Siempre!
| 5 de junio de 1957
Columna Teatro
Enrique IV de Pirandello, dirige Celestino Gorostiza
Rafael Solana
Enrique IV es una de las más bellas obras de Pirandello: es una de sus obras capitales; de las más importantes, y de las más representativas de ese autor que, cada vez lo vamos viendo más claro, es uno de los grandes de este siglo, uno de los que durarán. Mientras otros autores que tuvieron su momento van reduciéndose, pasando de moda, desvaneciéndose (como Eugenio O´Neill, y el propio Bernard Shaw) Pirandello se ve cada vez mayor; ni por un momento ninguna de sus obras parece envejecida, o hija de una actualidad; como los verdaderos clásicos, Pirandello es joven cada día, y sus obras nos parecen recién nacidas, siempre tienen para nosotros sorpresas, vigor, juventud. Y Enrique IV es una de las más admirables.

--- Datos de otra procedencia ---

Each row is a point. The points of each table are mixes of a few directions, plus a little noise. How many directions does each table use, and how many do they share? Where both have some left over, give the other angles between the two spaces (their principal angles), to ten degrees, smallest first.
In the rows, 128 means zero.

First (7 x 2)
[[127 129]
 [145 101]
 [ 98 175]
 [ 87 194]
 [142 106]
 [148  96]
 [148  96]]
Second (6 x 2)
[[128 135]
 [125 209]
 [127 153]
 [130  92]
 [130  80]
 [129  99]]
Directions: first 1, second 1, shared 0; angles 30

First (4 x 3)
[[124 121 129]
 [167 180 121]
 [143 147 125]
 [ 80  62 138]]
Second (7 x 3)
[[ 97 188 173]
 [100 170 164]
 [145 102 105]
 [168 108  92]
 [160 108  98]
 [106 135 146]
 [120  84 116]]
Directions: first 1, second 2, shared 1

First (6 x 4)
[[113  81 108  90]
 [132 121 123 113]
 [126 177 155 194]
 [172 177 141 121]
 [ 83 101 126 165]
 [143 113 116  84]]
Second (7 x 4)
[[ 81 105 180  58]
 [151 138 113 162]
 [101 114 166  88]
 [116 121 155 110]
 [136 138  75 142]
 [156 142  96 170]
 [155 139 111 166]]
Directions: first 2, second 2, shared 0; angles 40, 90

First (9 x 6)
[[133  71 102  96 193 137]
 [121 135 121 113 155 114]
 [147  93 152 201  66 128]
 [126 193 141 138  88 116]
 [ 95 157 157 150 106  98]
 [103 136 152 130  80 160]
 [164 143 112 149 144  90]
 [131  83 103  78 166 176]
 [132 143 111  96 154 132]]
Second (8 x 6)
[[ 89  95 131 122 194  82]
 [116 179 139 132 117 101]
 [149  95 118 126 119 164]
 [ 79 207 151 133 148  45]
 [159  56 110 123 126 186]
 [153 140 124 131  90 160]
 [142 119 124 128 116 148]
 [137 134 127 129 114 139]]
Directions: first 4, second 2, shared 2

First (7 x 8)
[[119 137 129 172 108 124 152 121]
 [131 136 138 122 130 139 127 135]
 [108  89  76 180 106  71 144  87]
 [143 136 148  75 152 153 104 149]
 [154 171 189  54 160 196 102 178]
 [115  80  73 145 122  72 124  91]
 [126 146 143 149 118 141 143 134]]
Second (7 x 8)
[[128 135 100 194 158 151 166 124]
 [134  98 136  57 115 123  78 130]
 [137  88  99 116 144 150 105 122]
 [120 104 160  47  64  82  73 122]
 [134 183 154 130 163 141 155 151]
 [117 155 142 160 109 108 156 126]
 [125 132 104 191 143 141 163 120]]
Directions: first 2, second 3, shared 1; angles 40

First (8 x 9)
[[212 213 107  57 182  90 121 143 123]
 [106 133 176 140 125 143  98 133 167]
 [104 114 130 114 109 110 170 122 127]
 [128 116 137 141 120 146 116 111 174]
 [186 161 104  98 151 115  97 149 124]
 [105 133 140 180 153 166 122  99 108]
 [ 88  87 138 126  86 111 136 160 109]
 [ 95  67  92 168  99 143 163 107  93]]
Second (10 x 9)
[[179 196 109 145 130  89 136 151 104]
 [ 50  45 133 165 119 130  90  99 162]
 [ 91  75 132 138 126 151 102 118 134]
 [143 142 131 112 130 135 140 133 122]
 [ 87  99 133 145 121 109 124 105 162]
 [149 191 131 122 125  69 174 119 157]
 [138 139 104 179 127 102  94 146 103]
 [158 129 123 111 136 173 115 153  85]
 [177 138 127  87 141 196 123 161  70]
 [107 127 159  75 125 126 183  95 182]]
Directions: first 5, second 3, shared 1; angles 30, 90

First (9 x 11)
[[ 87  41 112  93 159 154  78 178  95 112 125]
 [ 99 215 105  86 148 143  35 171 109 121 120]
 [135  58 108 126 172 120 105 134 117  80 112]
 [131 151 140 144 109 110 135 140 103 111 140]
 [114  94 143 134 110 128 142 151 103 125 144]
 [167 161 147 164 111 114 166  87 169 123 132]
 [148 165 115 136 118 106 176  84 133 163 113]
 [124 140 125 129 120 116 136 133 105 132 129]
 [147 127 154 141 103 163 178  75 217 182 136]]
Second (9 x 11)
[[123 182 115 118 154 124  83 148 113  98 116]
 [106 154  96  94  97 131 126 134  97 132 104]
 [ 99 145 137 129 103 139 147 163  94  76 121]
 [128  37  73  91 195 118  95 116 111 156  98]
 [151 106 151 156  78 133 195  89 168 122 131]
 [126 134 161 123 129 166  84 133 190 179 166]
 [159 135 130 166 134  95 172 106 120  71 113]
 [123 116 124 137 110 112 169 131  93 107 118]
 [139 142 166 138 151 134  82 132 166 212 184]]
Directions: first 5, second 6, shared 4; angles 30

First (10 x 12)
[[120 124  76  87 139 173 110 179 149 116 139 116]
 [104 129  63 114  96 145 138 148 110  82 136 151]
 [ 91 120 119 131  94  85 138 118  82  98  98 165]
 [112 118 196 153 120  52 131  87  91 144  82 149]
 [ 92 126  50 106  90 144 137 157 101  72 129 158]
 [152 142  92 132 127 177 140 135 153 118 170 115]
 [152 122 169 106 183 146  95 150 172 181 126  85]
 [143 132 132 129 140 144 126 130 145 139 141 114]
 [142 137 145 157 119 119 146  98 124 129 138 132]
 [172 130 239 165 171  94 122  80 152 200 121  96]]
Second (9 x 12)
[[161 155  95 173  99 162 173  94 134  98 184 135]
 [108 112 147 100 148 106 101 150 126 145  94 124]
 [149 144 107 156 108 151 157 107 132 112 163 131]
 [144 139 110 150 113 146 150 111 131 113 158 131]
 [126 126 130 124 128 126 125 130 127 130 124 127]
 [ 71  83 184  51 179  68  53 189 119 175  31 116]
 [161 155  95 172  98 162 173  93 133 100 187 133]
 [140 138 114 144 117 141 144 116 130 118 149 130]
 [ 89  96 168  76 162  87  79 169 121 160  63 120]]
Directions: first 3, second 1, shared 1

First (8 x 14)
[[186 144 142 131 161 129 137 100 125  96 144 150 115 156]
 [ 93  64 128 159 157 180 142 221  89  87 139 101 148 110]
 [164 118 135 126 157  96 116  83 142 116 145 149 125 157]
 [135 126 112 143 114  96  65 130 148 121 107 153 128 149]
 [109 129 149  54 106  97 208  32 138 208 167  89 104  90]
 [136 155 128 158 171 150 130 138 130 101 119 148 164 154]
 [ 71 156 104 141  76 151 103 185 129 154  82 118 146 102]
 [131 132 125 111  83 127 122 135 123 143 121 119  96 108]]
Second (9 x 14)
[[123 128 143 140 139 141 119 155 100 118 139 120 136 132]
 [196 141 126 172 168 125  93 157 175  80  77 142  90 129]
 [ 63 116 151  96 132 109 177  99 138 205 140  63 138  76]
 [144 130 123 137 132 128 119 132 136 113 118 139 120 135]
 [114 126 162 144 166 125 135 153 136 148 119  73 121  89]
 [137 127  56  76  41 119 138  50 126 122 149 224 142 189]
 [105 123 145 136 119 160 113 166  53 109 171 131 163 154]
 [126 129 156 145 169 119 133 147 155 146 105  78 111  88]
 [145 131  89 108  88 124 125  93 131 112 133 184 131 163]]
Directions: first 5, second 3, shared 1; angles 40, 90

Hace poco la Universidad puso otra de las más famosas, Seis personajes en busca de autor; esa es una de las más espectaculares (además de ser también una de las mejores) y tuvo en su época la gran resonancia de haber contenido audacias de representación, novedades, que luego dejaron de serlo; Enrique IV no tiene ese apoyo, y por eso ha sido menos famosa y no ha hecho carrera en teatros comerciales; la señora Xirgu también puso una obra de Pirandello en su temporada anterior en México hace 22 años, y en teatros experimentales han sido representadas, no hace mucho. El hombre de la flor en la boca, y tal vez alguna otra cosa. Y sin embargo de todo esto, Pirandello sigue siendo una gran novedad no solamente en el teatro mexicano, sino en el de todo el mundo (Alida Valli hizo el año pasado una intensa gira por Italia revelando una obra pirandelliana, y en París fueron repuestos los Seis personajes el antepasado, con María Casares); y Celestino Gorostiza ha tenido un enorme acierto al echarse sobre los hombros la tarea de dar a conocer Enrique IV, algo de lo más pirandelliano entre todo lo de Pirandello; esa es precisamente la responsabilidad de Bellas Artes, y la de la Universidad.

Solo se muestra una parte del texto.